Implications for future research

The exploratory nature of this study allows us to draw a few implications for future research. First, future designs could consider increasing the contrast between conditions, such as employing a more directive-confrontational style chatbot [73], to better capture the effect of MI. Furthermore, it’s unclear what chatbot features contributed to the increased motivation to quit. Previous research has attempted to disentangle the effects of specific MI techniques and determine the active ingredients of MI [74, 75]. For example, Apodaca et al. [76] found that affirmation was the only technique that promoted change talk and reduced sustain talk. Another finding is that simple reflections were equally effective as complex reflections; this finding is particularly relevant for chatbot-delivered MI, as complex reflections are challenging for the current chatbots. Future research would benefit from identifying techniques that are most effective in a chatbot setting and, therefore, magnify the effectiveness of MI. Moreover, the finding that regardless of condition, participants overall experienced an increase in motivation to quit highlights the promise of using chatbots in health interventions. Previous research has demonstrated that minimal interpersonal communication about health behavior can impact people’s attitude towards and intentions to perform the behavior [69], and our results suggest that human-chatbot communication could have similar effects. Human-chatbot communication and interpersonal communication are similar in many ways. For example, both interlocutors can initiate the conversation and the content of the conversation can vary (e.g., about the user vs. about other smokers/non-smokers), which are factors moderating the effect of the conversation [69, 77]. Future research is suggested to further explore these factors in designing chatbot dialogues.

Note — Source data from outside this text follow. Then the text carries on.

Below is a small trained network, with its code and all its weights. Each question gives an input and a class and asks what happens when units are switched off, that is, made to give their printed mean instead of their output.

import numpy as np


def w(rows, s, z=0):
    codes = np.array(rows[::2]) - 128.0
    scale = np.full(codes.shape[1], s)
    scale[-1] = z or s
    return codes * scale


def f(y):
    return np.maximum(y, 0)


def log_softmax(a):
    a = a - a.max(-1, keepdims=True)
    return a - np.log(np.exp(a).sum(-1, keepdims=True))


def net(x, mask):
    res = np.array(x, float).reshape(1, 8) / 4 @ E
    y = f(res @ A[0][:, :-1].T + A[0][:, -1])
    res = res + np.where(mask, y, B[0][:, -1]) @ B[0][:, :-1]
    return log_softmax(res[-1] @ U[:, :-1].T + U[:, -1])


A, B = {}, {}
E = w([
[117,172,114,131,181,170,105,227],'x0',
[136,114,126,186,109,151,173,104],'x1',
[160,176,136,73,134,229,166,81],'x2',
[151,77,51,175,171,152,152,122],'x3',
[101,202,180,124,89,163,166,113],'x4',
[46,63,181,148,168,146,108,49],'x5',
[156,62,155,19,4,191,48,146],'x6',
[168,70,85,69,123,157,183,191],'x7',
],0.011)
A[0] = w([
[125,113,110,130,145,163,192,68,95],'n1',
[107,100,104,132,236,141,120,161,193],'n2',
[85,248,168,175,152,139,154,74,133],'n3',
[118,133,198,137,156,108,130,136,3],'n4',
[138,67,68,153,116,104,128,212,70],'n5',
[77,64,173,194,146,128,106,33,65],'n6',
[107,145,181,103,108,138,81,218,84],'n7',
[140,108,96,188,156,159,154,130,213],'n8',
],0.013,0.004)
B[0] = w([
[219,81,146,96,115,143,160,52,184],'n1',
[206,192,184,157,126,193,80,188,211],'n2',
[112,248,76,211,152,173,97,163,254],'n3',
[90,131,89,153,121,133,135,109,156],'n4',
[175,192,104,181,170,185,130,118,201],'n5',
[134,60,136,173,150,48,151,55,233],'n6',
[148,100,101,79,96,180,209,55,218],'n7',
[217,129,121,150,86,165,186,113,201],'n8',
],0.011,0.016)
U = w([
[141,138,101,68,148,45,140,148,85],'0',
[115,122,142,115,179,98,121,160,9],'1',
[131,94,157,39,62,201,82,148,255],'2',
[96,106,133,141,202,112,102,155,20],'3',
[167,98,143,116,125,138,203,75,166],'4',
[153,214,138,166,122,177,98,148,198],'5',
[121,56,175,166,118,49,80,99,91],'6',
[4,140,127,159,152,69,124,87,21],'7',
],0.013,0.0066)

Each question gives the input, the list of numbers given to net, and the class t.
The units are the neurons (one row each of A and B). Each row of codes is followed by its name. A weight is (code - 128) times the scale printed after its matrix; where a second scale follows, it is the last column's (A, B and U).
mask holds one flag per neuron, in row order. A switched-off neuron (its flag False) gives its mean, the last column of its row in B, instead of its output. The means were averaged over made-up inputs and are rounded, as every weight is.
A unit's drop is (log p(t) with every unit on - log p(t) with that unit switched off) / (log p(t) with every unit on - log p(t) with every unit switched off).
The circuit of an input: a set's keep is (log p(t) with only the set's units on - log p(t) with every unit switched off) / (log p(t) with every unit on - log p(t) with every unit switched off). Starting from all 8 units, units are removed one at a time, each time the one whose removal leaves the highest keep (on an exact tie, the one counted first), for as long as the keep stays at least 0.8.
circuit, biggest first: the units of the circuit, biggest drop first
k most important neurons: the k neurons with the biggest drops, biggest first
drop of u: that unit's drop, to one decimal
input [8,4,7,-4,1,4,6,-4], class 2: most important neuron : n7
input [-4,-6,-1,6,8,4,6,3], class 2: circuit, biggest first : n6; n5
input [-1,6,-3,-5,-8,0,-5,-7], class 7: circuit, biggest first : n6; n3
input [8,7,3,5,8,-8,5,8], class 4: 2 most important neurons : n3; n7
input [-1,-3,-5,-4,-7,-2,5,1], class 2: 4 most important neurons : n3; n6; n8; n1
input [-8,-5,-7,1,-7,3,6,6], class 6: 2 most important neurons : n7; n3
input [4,-6,3,-8,5,1,4,-1], class 2: 2 most important neurons : n7; n6
input [-2,-1,2,-8,6,6,3,-7], class 7: 2 most important neurons : n6; n2
input [1,-2,-6,-5,6,6,-6,3], class 7: 4 most important neurons : n6; n5; n8; n4
input [-3,-2,3,7,-5,3,0,-7], class 6: 2 most important neurons : n6; n7
input [-8,3,7,-7,5,8,3,-8], class 7: 2 most important neurons : n6; n3
input [0,0,-7,-6,4,-4,1,8], class 4: 4 most important neurons : n3; n7; n2; n5
input [-5,-6,5,-4,-7,4,-3,-5], class 7: 2 most important neurons : n3; n8
input [3,2,-1,1,4,8,6,1], class 4: circuit, biggest first : n6
input [-4,-3,-8,-2,8,-3,3,2], class 2: circuit, biggest first : n6; n3
input [-2,8,1,8,-5,5,8,-7], class 6: 2 most important neurons : n6; n7
input [8,0,5,-1,-5,8,5,-5], class 2: drop of n1 : 0.1
input [-1,-8,-4,6,-8,8,-6,5], class 5: drop of n2 : 3.4
input [3,1,-1,2,8,-2,2,7], class 4: drop of n7 : 0.2
input [-4,0,-7,-1,-3,-5,1,-8], class 6: circuit, biggest first : n3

While chatbots can simulate human-like interaction, they should be a supplementary service rather than a replacement of the human healthcare providers. It’s important to acknowledge that the addition of chatbots has the potential to improve healthcare services notably in relation to anonymity, accessibility, and personalization [78]. Ethical issues such as the balance between anonymity and personalization should be taken into consideration in the development of healthcare chatbots. Given the novelty and the rapid development of such technology, the optimal role of chatbot in assisting cessation services is yet to be determined. Future work should further explore approaches to effectively and safely integrating chatbots into clinical care for smoking cessation.

Conclusion

The proof-of-concept study set out to explore the possibility of using a chatbot to increase young smokers’ motivation to quit smoking, using the motivational interviewing approach. Overall, we found no significant effects of MI. However, participants in both groups demonstrated an increase in motivation to quit after the conversation, suggesting that interacting with a chatbot about smoking cessation can motivate smokers to quit. An increase in therapeutic alliance emerged after two sessions, indicating the potential for the effect of the conversation to build up over time. These findings highlight the positive outlook of using chatbots to motivate smoking cessation.